Automotive technology and assistants find their voice
The deployment of AI in the driving experience is being woven slowly by automakers and suppliers. Ford offers a peek at an assistant that doesn’t appear in dashboards until much later down the road, powered by Google Cloud and available for its mobile app with off-the-shelf large language models doing all of the heavy lifting. The details remain skimpy, but the rollout approach is sly: try them out with real users before embedding in vehicles.
Amazon announced Alexa+ with a browser-based early access, refreshed Fire TV software and a line of new Artline TVs doubling down on voice as the primary interface. Alongside richer alerts and an app store, it came with a plan to use the momentum from new deals that ring (pun intended) in more partnerships, thus signaling an ongoing power play to turn the house into a blended mesh of AI endpoints.

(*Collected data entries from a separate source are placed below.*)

A small network was shown many inputs. Here are its activations along a few directions, one row for each input.
Each table varies a few parts of the input and shows all the possible inputs, shuffled.
Descriptions start from the smaller parts, as in this example, which fits no table here: one of 5 places around a ring, together with either a single point or (one of 2 separate values, together with one of 4 places along a line) or one of 9 places around a ring.
Shared parts are said once, and a part with two or three values counts as separate values.

Other details of the inputs vary at random and push rows far along two fixed directions, the same in every table; ignore that.
To show where, the next rows are all for the same input, with only those details redrawn:
[ -9   3  -3  10   3   3   3  -5   9  -5 -11   0]
[ 3 -1  7 -7 -7  7 -7  0 -2 13  9 -8]
[-15  28 -16 -26   8  -1  39 -15 -15 -36  58   7]

Table:
R1: [ 12  -9   2  -4  -5  -4 -10  10 -13   9   8   3]
R2: [ -2  -4 -15  13  10  -6   1   8   1  -7 -10   1]
R3: [ -7   0  -2  10   3   5   5  -3  12  -6 -10   4]
R4: [ -1   0  -7  11   7  -9   1   8  -5 -10 -15   7]
R5: [ -9   3  -3  10   3   3   3  -5   9  -5 -11   0]
R6: [ -8   8   4   7   0   0   4  -5   4  -8 -16   5]
R7: [ 16  -4  15 -20  -4  -5  -4 -10   1   9  -1  -5]
R8: [  3   3  11  -7 -10   3  -7   0  -6  12   6  -8]
R9: [  5  -1  13  -8 -12   4  -8  -3  -4  11   6   2]
R10: [ -9  -1   2   9   1   1   4  -4  11  -6 -10   9]
R11: [-3 -9 -9 12  8 -7  2  8  3 -9 -8 10]
R12: [ 10  -5  -1  -4  -3  -6  -9  13 -14  10   8  -6]
R13: [ 23 -12   3 -17   3 -13  -5   3  -9   8   0  -4]
R14: [ 11 -11  -4  -4  -1   1  -8  15  -7  10  12  -1]
Describe the family of inputs behind these rows.
Answer: one of 2 separate values, together with either a single point or one of 6 places around a ring
The inputs of R10 and R11 match in every part but the choice among 2 separate values. If R5 is changed in the same way as R10 into R11, which row does it become?
Answer: R2

Table:
R15: [ -9   7   6   0  -4   8   3 -11   9   0   1  -1]
R16: [-2  1 -3  2  2  2  1  2  0 -3  1  3]
R17: [ 1 -1  0 -2  2 -3  3 -1  2 -3 -1  3]
R18: [ 1 -1 -4  0  2  0  2 -1  1 -3  1  0]
R19: [ 0  3  0 -1  2  0  4  2  0 -3 -1  0]
R20: [ 0  3 -1  1  0  1  3  1 -1 -3 -1  1]
R21: [ -9   9   7  -1  -5   7   3 -11   6  -1   0  -3]
R22: [ 0  1 -2  1  1  2  3  1  2 -3  0  2]
R23: [ 1 -1 -1  0  1 -2  2 -2  1 -4  0  4]
R24: [ 0  0 -1 -1  2  1  4  2  3 -3  0  1]
R25: [-1  2 -4  1  3 -1  0 -1 -2 -3  0 -1]
R26: [ 22  -8  17 -33 -18   5 -17   7 -23  30  42  -9]
R27: [ 1  1  0  0  1 -3  2 -2 -2 -4 -2  2]
R28: [-3 -2 -4  3  2 -2  1  0  0 -2  3  0]
R29: [ 10 -22  16  21 -10   2 -35  11  10  33 -44  -7]
R30: [-3  2 -2  3  0 -1  2  3 -2 -3  1  1]
R31: [-1 -1 -4  1  3  0  1 -1  0 -2  2  0]
R32: [-2  3 -2  2  1  1  1  2 -2 -3  0  2]
R33: [ 0  2 -3  0  2 -2  2 -1 -1 -3 -1 -2]
R34: [ 0 -1 -3 -1  4 -1  3 -1  3 -2  0 -1]
R35: [-2 -2 -1  2  1 -3  2  0  0 -3  1  4]
R36: [-3  1 -4  3  2 -3  1  1 -2 -2  1 -2]
R37: [-3  0 -2  3  0  0  2  3  1 -2  2  2]
R38: [ 1  1  1 -2  2 -4  3 -1 -1 -4 -2  2]
R39: [ 0  1 -2 -1  3 -3  3 -1  0 -3 -1 -3]
R40: [-1  1 -1  1  1 -3  1 -1 -3 -3 -1  3]
The inputs of R28 and R36 match in every part but one. If R23 is changed in the same way as R28 into R36, which row does it become?
Answer: R27
Describe the family of inputs behind these rows.
Answer: one of 2 separate values, together with either a single point or (one of 3 separate values, together with one of 4 places along a line)
Change only the place on the line of 4 in R34. List by row number the other rows that result.
Answer: R18, R28, R31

Quirky standouts you’ll be hearing about after CES
Clicks Communicator resurrected the physical keyboard phone for $499, plus a hack-on slide-out keyboard accessory for other devices — pure nostalgia, but with real ergonomics needed by heavy typers.
In early hands-on time, it felt thoughtfully designed, with a contoured back and a raised screen above the keyboard to shield keys.
For creators, the eufyMake E1 UV printer offered direct-to-object printing for a fraction of the cost of legacy pro gear, potentially bringing small-batch merch to more Etsy-scale businesses. And Lego silently demoed its own Smart Play System behind closed doors, a mix of bricks, tiles and minifigures with embedded electronics and sound — an ambitious hybrid of tactile play and ambient tech.
Why it matters: the practical stakes for physical AI
CES provided a clear sign that AI’s next wave is physical, context-aware and more local. Nvidia is hardening the compute stack for robotics and autonomy, AMD is driving AI into the everyday PC, Razer is exploring the boundaries of human-machine interaction.
The stakes are practical: cost per inference, energy budgets and trust. And as standards crystallize around toolchains and safety, winners will be those who tame complexity without obscuring it — letting developers work quickly, letting users opt in with transparency, proving that intelligence belongs as much in the physical world as online.